I’ve written CGI in bash, but I wouldn’t consider it a CGI language.
I do however agree that java can be considered as much a client-side language as a server-side one.
I was simply responding to a pedantic inaccurate comment. That poster was trying to make a fine-point distinction but made it incorrectly and I thought it was worth noting. I hope I’m not being pedantic myself, but I’ve seen the sudden clarity some coders get when they finally understand the distinction between the framework (e.g. ASP or CGI) and the language (e.g. VBScript or Perl) and the fact that the two are completely separate issues. Once they understand that separation, they look at design in a different way, and you can’t really do good design until you do. Personally, I’d never write server-side code in Javascript (though I’ve seen it done and had to fix it), but I think it’s worth spending the pixels to correct the original inaccuracy if it helps magog understand that distinction better.
Oh, and just to be responsive, I certainly do agree that the vast majority of Javascript is client side and that most web servers won’t support it natively (though they don’t support a lot of other things we tack on either).
True micco, I mispoke. I was refering to most common usage. You could use JavaScript as server-side, just like you could use Java as client side.
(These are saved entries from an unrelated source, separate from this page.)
In the data rows, 128 means zero.
Here are some numbered points:
vec![161, 119, 118, 134, 118, 127, 135, 157] 0
vec![106, 103, 154, 80, 184, 48, 101, 82] 1
vec![104, 136, 161, 140, 154, 83, 71, 112] 2
vec![137, 164, 129, 130, 107, 160, 140, 138] 3
vec![115, 118, 111, 120, 159, 134, 139, 186] 4
vec![108, 104, 155, 76, 186, 43, 104, 89] 5
vec![119, 143, 152, 113, 138, 111, 126, 133] 6
vec![73, 164, 172, 120, 181, 125, 105, 174] 7
vec![139, 129, 129, 134, 111, 137, 143, 122] 8
vec![119, 119, 124, 136, 149, 154, 112, 154] 9
vec![116, 110, 145, 94, 169, 68, 114, 99] 10
vec![80, 139, 148, 183, 151, 133, 91, 137] 11
vec![123, 163, 157, 130, 141, 133, 90, 129] 12
vec![137, 114, 130, 96, 137, 125, 90, 101] 13
vec![118, 109, 146, 92, 163, 67, 114, 96] 14
vec![114, 174, 116, 126, 135, 182, 90, 129] 15
vec![164, 101, 99, 139, 82, 147, 162, 120] 16
vec![117, 152, 162, 102, 141, 103, 124, 133] 17
vec![145, 139, 163, 106, 126, 90, 80, 86] 18
vec![110, 163, 150, 124, 156, 141, 88, 133] 19
vec![157, 106, 104, 140, 89, 145, 155, 120] 20
vec![129, 107, 109, 137, 122, 126, 155, 120] 21
vec![115, 148, 146, 92, 132, 122, 139, 144] 22
vec![99, 81, 111, 128, 173, 86, 123, 144] 23
vec![119, 95, 89, 145, 111, 153, 153, 125] 24
vec![135, 110, 64, 138, 116, 141, 173, 148] 25
vec![116, 151, 162, 107, 143, 104, 122, 133] 26
vec![42, 140, 169, 101, 142, 141, 122, 131] 27
vec![139, 158, 229, 110, 148, 11, 71, 58] 28
vec![125, 181, 175, 128, 144, 134, 73, 129] 29
vec![131, 153, 170, 130, 145, 106, 102, 131] 30
vec![110, 109, 57, 105, 136, 188, 164, 172] 31
vec![126, 136, 121, 150, 136, 121, 122, 125] 32
vec![87, 177, 98, 129, 132, 212, 155, 170] 33
Which three points above are nearest to each new point by angle? Their numbers follow each, nearest first.
vec![86, 159, 160, 119, 129, 155, 124, 127] 27 19 7
vec![129, 161, 141, 114, 103, 147, 144, 146] 3 33 22
vec![112, 106, 47, 100, 138, 189, 167, 173] 31 25 24
vec![164, 158, 162, 81, 125, 115, 79, 39] 18 13 28
vec![124, 129, 119, 137, 132, 154, 116, 171] 9 4 33
vec![79, 187, 107, 132, 134, 214, 159, 168] 33 3 15
vec![126, 132, 128, 116, 137, 125, 141, 158] 4 22 7
vec![140, 62, 56, 186, 117, 163, 119, 75] 24 21 20
vec![110, 150, 118, 127, 129, 163, 141, 143] 33 3 15
vec![122, 90, 94, 120, 111, 144, 110, 111] 24 20 16
vec![97, 136, 155, 132, 106, 127, 158, 136] 27 22 6
vec![175, 124, 140, 202, 153, 56, 91, 153] 32 2 30
vec![155, 127, 137, 177, 142, 87, 103, 144] 32 2 30
vec![131, 187, 148, 105, 84, 163, 152, 164] 3 33 22
vec![95, 134, 187, 174, 169, 86, 47, 112] 2 30 11
vec![165, 123, 138, 196, 148, 66, 99, 153] 32 2 30
vec![158, 128, 170, 148, 62, 109, 156, 67] 8 20 16
vec![132, 115, 74, 139, 120, 139, 168, 145] 25 24 21
vec![97, 152, 131, 135, 144, 192, 107, 120] 15 33 19
vec![71, 46, 79, 194, 215, 87, 80, 163] 23 11 9
vec![72, 162, 169, 125, 176, 128, 114, 178] 7 27 19
vec![134, 157, 140, 118, 103, 143, 140, 144] 3 22 8
vec![129, 114, 75, 139, 120, 138, 166, 148] 25 24 31
vec![133, 105, 61, 140, 120, 139, 175, 148] 25 24 21
vec![110, 105, 53, 99, 136, 191, 168, 172] 31 25 24
vec![104, 157, 113, 131, 128, 174, 144, 153] 33 3 31
vec![116, 128, 122, 138, 132, 149, 121, 165] 9 4 33
vec![134, 106, 115, 91, 119, 159, 109, 116] 13 31 15
vec![129, 177, 126, 145, 109, 156, 153, 173] 3 33 15
vec![108, 61, 105, 141, 162, 84, 123, 130] 23 10 1
vec![129, 98, 99, 143, 118, 128, 171, 119] 21 24 25
vec![130, 136, 81, 165, 128, 173, 96, 103] 15 32 24
vec![129, 167, 144, 110, 102, 148, 142, 149] 3 22 33
vec![73, 161, 174, 126, 174, 128, 116, 177] 7 27 19
vec![149, 74, 120, 37, 114, 147, 163, 140] 31 16 22
vec![140, 103, 57, 138, 119, 142, 171, 146] 25 24 21
vec![145, 138, 144, 105, 99, 134, 142, 104] 8 3 16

But if 99% of the usage happens on one framework, the language tends to become the framework (I note that you do it yourself in your previous statement - ASP is a language, running on a windows IIS framework). It’s shorthand.
Again, I guess it’s different levels of pedanticness.
ASP is not a language. That’s the whole point I was trying to make. ASP is an interface analogous to CGI. You can write ASP scripts in a variety of languages like VBScript, Perlscript, and Javascript and ASP provides the interface to the server and server-level objects like Session, Request and Response. There is no ASP syntax just like there is no CGI syntax. There is syntax in specific languages for dealing with the services and objects that ASP and CGI provide.